3 Simone   ~  Jun 8, 2009 9:23 am

I cheered and ran around the room when Roger won. I am thrilled that he finally win his French Open. Sublime tennis.

4 OldYanksFan   ~  Jun 8, 2009 12:06 pm

Tennis is a brutally demanding sport. 5 sets in summer heat, at the pace they keep up, is a high speed marathon.

5 OldYanksFan   ~  Jun 8, 2009 12:07 pm

Ya know, Tom Glavine was an Atlanta Brave for SEVENTEEN years, posting an ERA+ around 120. And the Brave are bawking at $1 million? Seems kind of cheesey.

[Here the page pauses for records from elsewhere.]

data =
[[57 55 52 81 57 90 61 59 51 72 35 66 57 63 29]
 [63 48 56 72 54 73 54 57 64 63 55 53 58 66 57]
 [52 53 45 62 65 73 42 63 58 57 71 55 61 51 60]
 [49 45 41 76 63 67 56 64 66 67 52 59 71 62 46]
 [61 44 67 44 50 66 48 49 55 40 62 46 46 48 14]
 [50 42 58 61 59 67 41 46 74 57 52 50 56 52 45]
 [49 51 50 51 60 69 56 56 60 52 52 58 66 62 59]
 [60 46 52 48 64 66 65 67 57 49 53 52 59 62 38]
 [66 31 32 44 50 79 22 62 42 62 61 61 52 50 28]
 [60 42 75 89 71 67 63 55 70 66 39 63 67 44 55]]
Rows and columns are counted from 0.
row 0 col 0 -> 57
row 6 col 1 -> 51
row 6 col 8 -> 60
row 5 col 3 -> 61
row 2 col 7 -> 63
row 9 col 4 -> 71
row 3 col 6 -> 56
row 0 col 13 -> 63
row 8 col 11 -> 61
row 8 col 4 -> 50
row 6 col 13 -> 62
row 4 col 6 -> 48
row 1 col 12 -> 58
row 3 col 5 -> 67
row 4 col 4 -> 50
row 2 col 10 -> 71
row 7 col 3 -> 48
row 7 col 14 -> 38
row 0 col 4 -> 57
row 3 col 1 -> 45
row 2 col 9 -> 57
row 4 col 7 -> 49
row 6 col 4 -> 60
row 8 col 10 -> 61
row 5 col 13 -> 52
row 3 col 3 -> 76
row 3 col 8 -> 66
row 6 col 7 -> 56
row 9 col 9 -> 66
row 7 col 0 -> 60
row 9 col 3 -> 89
row 4 col 10 -> 62
row 5 col 2 -> 58
row 6 col 5 -> 69
row 7 col 12 -> 59
row 3 col 10 -> 52
row 2 col 14 -> 60

M =
[[ 20.7  -7.3   5.9   6.0 -26.9]
 [-61.1  66.0 -35.7  43.1  45.2]
 [ 23.9 -59.4  40.0 -13.0 -32.1]
 [-18.4   5.0   0.6  -9.1  13.2]
 [-17.8  -7.6  -8.9 -10.2  52.8]]
M[0][0] = 20.7
M[0][2] = 5.9
M[:, 3] = [6.0, 43.1, -13.0, -9.1, -10.2]
M[1][1] = 66.0
M[4][0] = -17.8
M[0][4] = -26.9
M[0][3] = 6.0
M[2][1] = -59.4
M[:, 0] = [20.7, -61.1, 23.9, -18.4, -17.8]
M[3][4] = 13.2
M[2] = [23.9, -59.4, 40.0, -13.0, -32.1]
M[1] = [-61.1, 66.0, -35.7, 43.1, 45.2]
M[2][4] = -32.1
M[3][1] = 5.0
M[2][2] = 40.0
M[2][3] = -13.0
M[4][1] = -7.6
M[4][3] = -10.2
M[:, 1] = [-7.3, 66.0, -59.4, 5.0, -7.6]
M[3][2] = 0.6
M[0] = [20.7, -7.3, 5.9, 6.0, -26.9]

arr =
[[ 18.3  20.2 -17.0  16.5 -16.3  15.0  18.5 -20.0]
 [ 51.3  55.5 -46.0  44.8 -45.2  41.4  51.6 -54.8]]
arr[-2, 0]	18.3
arr[0, -6]	-17.0
arr[1, -7]	55.5
arr[-1, 5]	41.4
arr[-1, -4]	-45.2
arr[1]	[51.3, 55.5, -46.0, 44.8, -45.2, 41.4, 51.6, -54.8]
arr[-2, -7]	20.2
arr[-2, -4]	-16.3
arr[:, 0]	[18.3, 51.3]
arr[:, 3]	[16.5, 44.8]
arr[-2, -5]	16.5
arr[-1, 3]	44.8

A =
[[-17.4   3.0   3.9  -1.8  11.8   4.3   7.1  -3.3  21.0  25.7   0.9  -4.1
  -13.1]
 [ 23.0  -7.2  35.2  30.1  19.7 -32.8 -51.7 -12.9  52.7   9.1 -43.7 -15.9
   19.7]
 [-18.7 -19.0   3.1  30.9 -22.6   4.6  43.0   7.9 -24.8  -7.2  26.6  -4.0
  -15.6]]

6 tommyl   ~  Jun 8, 2009 12:19 pm

[2] I think its more the perception that in an individual sport, spending more money doesn't really equate with success. Yes, Roger and Tiger needed dedicated parents and a lot of money to train when they were younger etc. But one you turn pro in those sports money does not equal success. A mid range golfer could spend all he wanted on swing coaches, trainers and the like but he'd still never be as a good as Tiger. So the perception is that Roger and Tiger have earned their elitism, whereas the Yankees and Lakers have bought theirs. Its a bit grayer than that, but in some ways I can see it.

The other factor is that both Tiger and Roger are real class acts, whereas as Kobe, not so much.